Warren Buffett is a stickler for consistency, and it's no surprise why. Businesses that are capable of doing the same thing year after year while still posting decent growth regardless of whatever's happening in the market and in the world tend to be winners in the long run. And for Buffett, it's no big problem to wait out decades as his investments compound in value like clockwork.

Companies like Walgreens Boots Alliance (WBA 0.74%) seem like obvious candidates for investors like Buffett. As a pharmacy and retailer, there's little it needs to do differently to keep collecting money from the millions of people who rely on its stores. But the picture is a bit more complicated than that upon closer inspection, so let's dive in.

It's a mixed bag

One of Buffett's biggest points of emphasis in investing is whether or not a business has an economic moat, and if it does, how wide. Wide moats tend to lead to robust and sturdy profit margins whether or not there are competitors in play. So they're a crucial aspect of a company's potential to make long-lived returns. In Walgreens' case, the moat consists of the locations of its retail stores, especially in high-value areas where commercial real estate may be sparse or too expensive for late-coming competitors to justify having a footprint.

But, as you may have realized, that isn't exactly a wide moat, so it isn't particularly a point in the stock's favor as far as Buffett might be concerned. Nor is Walgreens' profitability particularly durable over time; in the last 10 years, its gross margin has shrunk, and it has had a number of unprofitable periods.

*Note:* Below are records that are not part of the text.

Below is a small trained network, with its code and all its weights. Each question gives an input and a class and asks what happens when units are switched off, that is, made to give their printed mean instead of their output.

import numpy as np


def w(rows, s, z=0):
    codes = np.array(rows[::2]) - 128.0
    scale = np.full(codes.shape[1], s)
    scale[-1] = z or s
    return codes * scale


def f(y):
    return y / 2 * (1 + np.tanh(0.7978845608 * (y + 0.044715 * y**3)))


def log_softmax(a):
    a = a - a.max(-1, keepdims=True)
    return a - np.log(np.exp(a).sum(-1, keepdims=True))


def net(x, mask):
    res = np.array(x, float).reshape(1, 3) / 4 @ E
    y = f(res @ A[0][:, :-1].T + A[0][:, -1])
    res = res + np.where(mask, y, B[0][:, -1]) @ B[0][:, :-1]
    return log_softmax(res[-1] @ U[:, :-1].T + U[:, -1])


A, B = {}, {}
E = w([
[38,40,107],'x0',
[200,9,254],'x1',
[103,188,217],'x2',
],0.0079)
A[0] = w([
[84,149,107,190],'neuron 1',
[121,158,108,120],'neuron 2',
[166,95,167,58],'neuron 3',
[219,147,114,184],'neuron 4',
[68,161,54,208],'neuron 5',
[224,183,136,167],'neuron 6',
[86,45,113,201],'neuron 7',
[134,125,112,86],'neuron 8',
[122,168,181,199],'neuron 9',
[149,110,126,230],'neuron 10',
[175,111,80,234],'neuron 11',
[124,184,134,52],'neuron 12',
[126,118,130,108],'neuron 13',
[128,186,96,155],'neuron 14',
[105,46,169,254],'neuron 15',
[97,70,163,202],'neuron 16',
[138,71,5,249],'neuron 17',
[118,147,118,119],'neuron 18',
[86,108,144,69],'neuron 19',
],0.019,0.0034)
B[0] = w([
[153,86,116,183],'neuron 1',
[152,105,105,161],'neuron 2',
[136,63,137,187],'neuron 3',
[61,138,133,196],'neuron 4',
[148,8,113,248],'neuron 5',
[41,119,172,222],'neuron 6',
[50,138,90,203],'neuron 7',
[121,122,127,128],'neuron 8',
[153,144,182,189],'neuron 9',
[108,109,129,156],'neuron 10',
[103,93,159,179],'neuron 11',
[167,170,119,166],'neuron 12',
[122,129,115,128],'neuron 13',
[187,106,90,201],'neuron 14',
[127,67,7,223],'neuron 15',
[127,99,45,191],'neuron 16',
[138,50,253,250],'neuron 17',
[140,114,111,144],'neuron 18',
[101,134,108,140],'neuron 19',
],0.027,0.013)
U = w([
[153,103,162,1],'0',
[236,135,103,179],'1',
[28,70,133,176],'2',
[104,181,119,24],'3',
[20,238,231,168],'4',
[137,127,51,146],'5',
[53,192,2,92],'6',
],0.0089,0.0068)

Each question gives the input, the list of numbers given to net, and the class t.
The units are the neurons (one row each of A and B). Each row of codes is followed by its name. A weight is (code - 128) times the scale printed after its matrix; where a second scale follows, it is the last column's (A, B and U).
mask holds one flag per neuron, in row order. A switched-off neuron (its flag False) gives its mean, the last column of its row in B, instead of its output. The means were averaged over made-up inputs and are rounded, as every weight is.
A unit's drop is (log p(t) with every unit on - log p(t) with that unit switched off) / (log p(t) with every unit on - log p(t) with every unit switched off).
The circuit of an input: a set's keep is (log p(t) with only the set's units on - log p(t) with every unit switched off) / (log p(t) with every unit on - log p(t) with every unit switched off). Starting from the 12 units with the biggest drops (on a tie, the unit counted first), units are removed one at a time, each time the one whose removal leaves the highest keep (on an exact tie, the one counted first), for as long as the keep stays at least 0.8.
units of the circuit, in order: the units of the circuit, biggest drop first
unit that matters most: the unit with the biggest drop
k most important neurons: the k neurons with the biggest drops, biggest first
drop of u: that unit's drop, to one decimal
input [-2,-5,-4], class 0: unit that matters most => neuron 7
input [2,1,6], class 5: units of the circuit, in order => (neuron 17; neuron 6)
input [-4,1,-6], class 4: units of the circuit, in order => (neuron 5; neuron 15; neuron 16)
input [-3,1,-4], class 4: units of the circuit, in order => (neuron 5; neuron 15; neuron 16)
input [-7,-8,6], class 1: 2 most important neurons => (neuron 14; neuron 12)
input [0,0,4], class 4: 3 most important neurons => (neuron 5; neuron 15; neuron 14)
input [-1,-6,-1], class 0: 2 most important neurons => (neuron 17; neuron 15)
input [6,-1,8], class 5: 3 most important neurons => (neuron 17; neuron 6; neuron 4)
input [-5,0,6], class 4: drop of neuron 11 => 0.0
input [-7,4,-3], class 4: drop of neuron 5 => 0.3
input [4,3,-1], class 6: drop of neuron 5 => 0.1
input [2,3,6], class 5: drop of neuron 6 => 0.2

Nonetheless, the company's sales grow with a consistency that would probably appeal to Buffett. Since 2002, its trailing 12-month revenue has risen by 369%, reaching more than $134.5 billion. At a minimum, that points to the enduring demand for its pharmacy goods and services.

Buffett might be pleased with Walgreens' low spending on research and development; it hasn't claimed any such expenses in the past decade. For Buffett, spending a lot on making new products or improving old ones is a sign that the company's business model may not be evergreen enough and is at risk of competition that could drive down margins.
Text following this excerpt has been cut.